Of course it depends on external handling of the data, but maybe you can still spot my mistake? Or maybe you could share the evaluation script that produces the output from your message above? Thanks a lot!

FabianGitHub1 commented 3 months ago

Hi @Bruce-ywj ! I think my issue could be related to the prepare_input_for_ernierna function. As far as I understand, its return value two_d should be the tensor that is used as bias for the first attention layer. However, for me it is all zero. I think the reason for that is that it expects its input index to be 1-d but is called with 2-d input.
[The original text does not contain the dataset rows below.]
A small network was shown many inputs. Here are its activations along a few directions, one row for each input.
Each table varies a few parts of the input and shows all the possible inputs, shuffled.
A made-up example of a description, with smaller parts first: one of 8 places around a ring, together with either a single point or one of 11 places around a ring or (one of 3 separate values, together with one of 6 places along a line).
Shared parts are said once, and a part with two or three values counts as separate values.

Other details of the inputs vary at random and push rows far along two fixed directions, the same in every table; ignore that.

Table:
x1: [ -8  17 -11   1  -3  -3  -4   8  10   0   0]
x2: [ 18  14 -14 -20  28   8   4  18 -12   7  -2]
x3: [ 24 -27  43  -3  22  35  23 -30 -46 -16  -3]
x4: [-11  15  -7   4   3 -12 -11   7   7  -6   5]
x5: [ -3  19 -11  -4   7  -3  -5  19   1  -1   1]
x6: [ -3 -18   3   9 -12  -5  -4  -5   7   4  -1]
x7: [  8  15  -6  -9  20   8  -1  18 -14  -3  -2]
x8: [ 18   5   6 -12  16  17   4   3 -24  -5  -3]
x9: [ -5  -7  15   7 -16  -2  -7 -20   4  -9   3]
x10: [ -2  -3 -10   3   4  -9  -5  10   4   7   1]
x11: [ -2 -11  16  10 -11   4  -5 -16   0 -12   1]
x12: [ -7  19  -6   0   5 -12 -11  -1  12  -2   4]
x13: [  0 -10   3  -2 -20   1   2  -9   9   4   0]
x14: [-13  14 -15  -3   3  -4  14  -3  13  13   0]
x15: [ -9 -16  21  13 -23  -2  -7 -18   6 -13   2]
x16: [  0  13 -23  -5  19  -9  -6  12   2  12   1]
x17: [ -5  -4   9   6 -22  -3  -2   0   3  -7   0]
x18: [-11  14  -7   5   2 -15 -10   8   5  -8   5]
x19: [ -2 -12   1   2 -19   3   2  -5  10   2  -2]
x20: [ -2 -13   4   2 -20  -1   1   0   8   1   0]
x21: [ 21  -9   2  -8  23   9   2   2 -17   5  -3]
x22: [ -6   7 -15  -3  -4  -7  -2  13  12   6   0]
x23: [ 19 -16   3  -3  21   7   3  10 -26  -1  -3]
x24: [-14   9 -15   4   9  -9  10  -5  12  16   1]
x25: [  0  23  -7  -9  26   9  15   3 -12   4  -1]
x26: [ -2 -13   3   3 -22  -4   2   2   6  -1   0]
x27: [  1  -6  16   2 -23   3  -1 -13   9  -3  -1]
x28: [ -3 -17   1  10 -12  -3  -3  -8   9   5  -1]
Description of these inputs: one of 4 places along a line, together with either a single point or one of 6 places along a line.
- The inputs of x15 and x22 match in every part but the place on the line of 4. If x11 is changed in the same way as x15 into x22, which row does it become? => x19
- Which other rows agree with x6 in the place on the line of 4? List them by row number. => x10, x16, x21, x23, x24, x28
- Change only the place on the line of 6 in x5. List by row number the other rows that result. => x1, x7, x8, x17, x27
- Change only the place on the line of 4 in x14. List by row number the other rows that result. => x3, x24, x25

Table:
x29: [  2 -30  27   9 -25   9  -2 -15  -3 -16   0]
x30: [ 28 -17  24 -10  32  32  24  -2 -51  -6  -6]
x31: [-2  8 -1 -1 -7  5 -5 -6  8 -1 -1]
x32: [-10   3   0   4  -3  -2   9  -4   3   2   0]
x33: [  0 -11  -8   0 -11  -3  -3  11   5   3  -1]
x34: [-1  4  5 -4 -5 -7 -4 -3  6 -4  3]
x35: [-5 -5 -9 -2 -7 -1 12  1  8 11 -1]
x36: [-2  5  1  4 -6  2 -2 -1  7  2 -3]
x37: [-5 -2 -1  6 -7 -4 -6  7  2 -8  2]
x38: [  3  -4  -7  -3 -10   3   0   3  11  10  -4]
x39: [ 1  6  2 -5 -7 -4 -4 -6  3 -4  3]
x40: [-5 -4  1  8  0 -7 -3 -4  3  6  1]
x41: [-4 -3 -1  7  2 -7 -4 -6  6  2  2]
x42: [-2  4  2  3 -6  3 -3 -2  7  0 -1]
x43: [ 26 -16  16  -5  23  23   6   9 -41 -14  -5]
x44: [-9  3  0  3 -3 -2  9 -5  4  0  1]
x45: [  1  18 -19  -6  33  -6  -6  11  -3   4   3]
x46: [  5  24 -14 -11  23  -8  -3  17  -5   1   3]
x47: [  4  -6  -4  -6 -11  -6   0   3   8   8   0]
x48: [-4 -3 -1  8  2 -7 -4 -6  5  3  0]
x49: [ -4   0  -3   3   0  -3  -6 -11   5   0   2]
x50: [-9  6 -2 -1 -5  1  7 -9  4 -1  2]
x51: [  7 -24  30   6 -25   4   3 -20  -4  -8  -1]
x52: [-2  3  5  0 -8 -8 -2  1  3  2  2]
x53: [-6 -3  1  6 -9 -5 -5  9 -1 -4  0]
x54: [-3  6  1  0 -4  3 -4 -3  9 -1 -1]
x55: [  1 -12  -9   1  -2  -6  -1  -1   9  12  -1]
x56: [-5  0 -2  2 -8  0 -7  1  1 -9  2]
x57: [ -4  25 -17 -10  28   0   7  13  -4   2   2]
x58: [  2  25 -16  -7  23   1  -3  20  -4   8  -2]
- What is each input in this table made of? => one of 5 separate values, together with either a single point or one of 5 places along a line
- The inputs of x33 and x35 match in every part but the choice among 5 separate values. If x43 is changed in the same way as x33 into x35, which row does it become? => x32
- Change only the choice among 5 separate values in x29. List by row number the other rows that result. => x34, x45, x54, x57
- Change only the choice among 5 separate values in x58. List by row number the other rows that result. => x30, x40, x52, x53

Table:
x59: [ -7 -33  11  11 -37   2   6 -15  15   1  -1]
x60: [-37  -5 -10  32 -11 -32 -14 -25  35  10   7]
x61: [-19   9 -21   3 -16 -16  -5   4  35  14   0]
x62: [ 23 -52  35   6 -27  20  -7 -11 -17 -18  -4]
x63: [-28  22 -14  10 -13 -16  -4   0  25  -1   4]
x64: [-16  13 -23   4 -20 -18  -8   5  30  16  -1]
x65: [ 27 -17  34  -2  20  34  17 -14 -41 -16  -7]
x66: [-17  10 -20   8 -17 -17  -2   9  33  15  -1]
x67: [ 31  -8  28 -13  37  35  13  -8 -47 -12  -6]
x68: [ 23  13 -20 -14  38   6 -13  40 -24  -4  -3]
x69: [ -1  25 -30  -4  13 -17 -24  40   7   4   1]
x70: [ -5 -37  25  14 -54  -2   1 -31  22   6   0]
x71: [ -7 -38  28  13 -51  -2   3 -30  23   5  -2]
x72: [-17  10 -23   4 -20 -16  -6   3  34  15   2]
x73: [ 11 -30  47  11 -18  23  12 -31 -19 -14  -6]
x74: [ -8  38 -20  -3  21 -19 -24  30   3  -7   6]
x75: [ -7  46 -33 -13  44 -16   0  28  -5   3   6]
x76: [  4  33 -16 -17  43  -5   2  13 -11   1   3]
x77: [ 11 -33  43   9 -16  26  13 -32 -16 -16  -4]
x78: [ -8  -8  18  11 -18   4   4 -15   0  -8   0]
x79: [ 33  -9  29 -12  38  27  18  -6 -49 -14  -3]
x80: [ 29  -1  15 -18  48  34  12  -1 -44 -12  -4]
x81: [ 40 -18   9 -21  44  32  19  18 -58  -1  -7]
x82: [ 18  14 -22 -21  46  13   5  24 -17   8  -3]
x83: [ 39 -24  18 -21  35  26  16   0 -42  -2  -6]
x84: [ -6 -38  28  18 -52  -3   6 -26  21   6  -3]
x85: [-11  48 -36 -10  40  -7  -1  31  -6   1   3]
x86: [ 20 -46  28   1 -23  25   9 -27 -12  -5  -7]
x87: [ -5 -39  26  16 -51  -8   7 -28  22   3  -1]
x88: [ -6 -35  24  16 -56   1   1 -30  23   5  -1]
x89: [-18  37 -31  -6  24 -10  -2  21   6   0   5]
x90: [ -3  27 -34 -10  16 -14  -5  22  11  18  -1]
x91: [ 34  -7  22 -14  35  37  12  -9 -50 -15  -6]
x92: [-17  32 -15  -1   3 -15  -7   2  18   6   6]
x93: [ 22 -41  25  -4  -7  16  16 -10 -28  -5  -3]
x94: [ 14  21  -3 -14  36  11   3   6 -25  -2  -1]
x95: [-20  -1 -15   8 -34 -15  -7  -7  40  13   3]
x96: [ -1 -28  16   7 -38  -6   3 -24  17   5   2]
x97: [-10  22 -40  -9  18 -11  -1  31   9  12   2]
x98: [ 33   1  16 -19  44  25  12  -4 -49 -12  -2]
x99: [-19  19  -8   8 -15 -30 -24   9  22 -12   9]
x100: [ 15  13 -22 -17  38   9   7  33 -26   9  -3]
x101: [  7  31 -38 -15  33 -21 -20  46  -2   3   4]
x102: [ -9 -41  25  17 -54  -4   6 -24  18   3  -2]
x103: [  7  10   9  -9  23   9   5  -3 -16  -3   0]
x104: [-24  25 -14   7 -15 -15  -8  -7  30   3   5]
x105: [-27  19 -12   5 -13 -25  -2   0  21  -1   8]
x106: [-21   6 -24   5 -21 -17  -2  12  27  11   2]
x107: [-20  28 -21   5  -2 -21 -26  19  21 -10   7]
x108: [ -3 -26  10   9 -39   1   1 -21  18   3  -4]
x109: [ -2  35 -21 -11  38   2   2  25 -19  -1   1]
x110: [-24  25  -7   9 -10 -19  -3  -1  25   5   3]
x111: [-24  27 -14   7 -15 -17  -9  -5  26   4   3]
x112: [-18   9 -22   6 -15 -16  -2   8  33  14   1]
x113: [ 31 -38   8   2  51  20   8  -6 -45   7  -5]
x114: [  9 -37  40   8 -18  25  13 -31 -19 -19  -2]
x115: [-17  11 -17   8 -17 -18  -3  10  30  17  -1]
x116: [-21  23 -11   3 -12 -23  -7  -8  28   4   9]
x117: [-10 -40  24  19 -56  -1   5 -23  19   2  -3]
x118: [ 16  17  -2  -7  34   9 -13  23 -28 -19   0]
x119: [ -2  29 -11  -6  20   0  -3   6  -3   2   3]
x120: [  8  11 -21 -13  17  -7   0  12  -1  10  -1]
x121: [ -2  33 -44 -13  36  -8   1  39   1  15   0]
x122: [-15 -24  27  16 -49   3  -1 -41  21 -11   1]
x123: [-14  41 -26  -6  25  -9  -4  13  12   4   2]
x124: [ 32 -34  21 -10  15  22  18  -2 -39  -4  -4]
x125: [ 36 -11  29  -8  31  29  -6   9 -54 -26  -4]
x126: [ 19 -20  14  -7   7  19   9  -3 -17   4  -6]
x127: [-12   6 -15   6 -22 -26 -24  20  26   3   3]
x128: [-19  -4  14  13 -29  -9   1 -17  16  -4   3]
x129: [-28  20 -10   7 -14 -20  -3   2  20   1   6]
x130: [ 13 -33  40   4 -17  27   9 -36 -15 -15  -1]
- The inputs of x82 and x80 match in every part but one. If x61 is changed in the same way as x82 into x80, which row does it become? => x123
- What is each input in this table made of? => one of 2 separate values, together with either a single point or (one of 5 places along a line, together with either a single point or one of 6 places along a line)
- Change only the choice among 2 separate values in x117. List by row number the other rows that result. => x78
- Change only the place on the line of 5 in x125. List by row number the other rows that result. => x74, x99, x107, x118
- Start at x64 and move only the place on the line of 6, one step at a time. The first step leads to x88. Which rows follow, in order? => x126, x115, x117, x100

Table:
x131: [ 15  27   9 -10  43  11  -9  16 -36 -22   3]
x132: [  2 -28  26   5 -27  12  16 -20  -5   4  -5]
x133: [-24   4 -12  10 -33 -19   0  -4  27   9   4]
x134: [ 18 -47  37   4 -20  21  10 -20 -28 -12  -6]
x135: [ 16  28 -34 -22  56  -3   0  39 -20   5  -2]
x136: [ 12  34   8 -17  41  20   9   5 -29 -13   0]
x137: [ 20  20 -29 -26  56   6  -2  33 -26   5   0]
x138: [ 25 -45  36   2 -17  22  18 -26 -21  -8  -4]
x139: [ 15 -49  35   8 -16  26  10 -19 -23 -15  -7]
x140: [-21   2 -10   2 -27 -16   0  -7  37  17   3]
x141: [-20  -7  -6  11 -33 -25 -17  -2  35   7   7]
x142: [ 24  21 -23 -18  57  -1  -2  39 -28   3  -1]
x143: [-27  14 -24  15 -12 -26 -15  19  31   5   4]
x144: [ 29   7 -12 -18  42  17  -5  20 -30   0  -7]
x145: [-30  28 -40   0 -16 -32 -10  11  46  18   9]
x146: [-35  29 -39  10 -15 -27  -5  15  42  13   6]
x147: [  2   2  27   1  -2  11  -4 -15 -16 -27   1]
x148: [  0 -23  34  16  16  12  12 -51 -20  -7   2]
x149: [ 10  49 -13 -19  53  12   2  18 -30 -14   4]
x150: [ 21 -35  27   3 -21  22   5 -25 -11  -4  -5]
x151: [  9 -31  27   3 -24   9  17 -23   0   2  -5]
x152: [-14  -1  -8  14 -32 -21 -23   0  33   6   2]
x153: [-22  -2  -6  15 -32 -26 -12   4  25   5   4]
x154: [-20  25 -27   2 -16 -19  -9   5  42  21  -1]
x155: [ -4 -22  17   9 -20  12  14 -14   4   2  -4]
- What is each input in this table made of? => either a single point or (one of 4 places along a line, together with either a single point or one of 5 places along a line)
- Start at x154 and move only the place on the line of 5, one step at a time. The first step leads to x140. Which rows follow, in order? => x151, x132, x155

I tried changing that and it does lead to the two_d tensor looking more like I expected. But I still do not get the correct results for the evaluation on the TS0 dataset. So maybe I am misunderstanding it and the prepare_input_for_ernierna function should do something different?

kevin-liuguang commented 2 weeks ago

Hi @FabianGitHub1 ! my two_d is also all zeros. Have you found the reason or fixed it?

FabianGitHub1 commented 1 week ago

Hi @kevin-liuguang ,

I changed the function call in predict from one_d, twod_data = prepare_input_for_ernierna(X, len(seq)) to one_d, twod_data = prepare_input_for_ernierna(X[0], len(seq)). This made the two_d tensor look more like I expected. It did however not solve my original problem of not being able to reproduce the f1 score of 0.87 on the test set.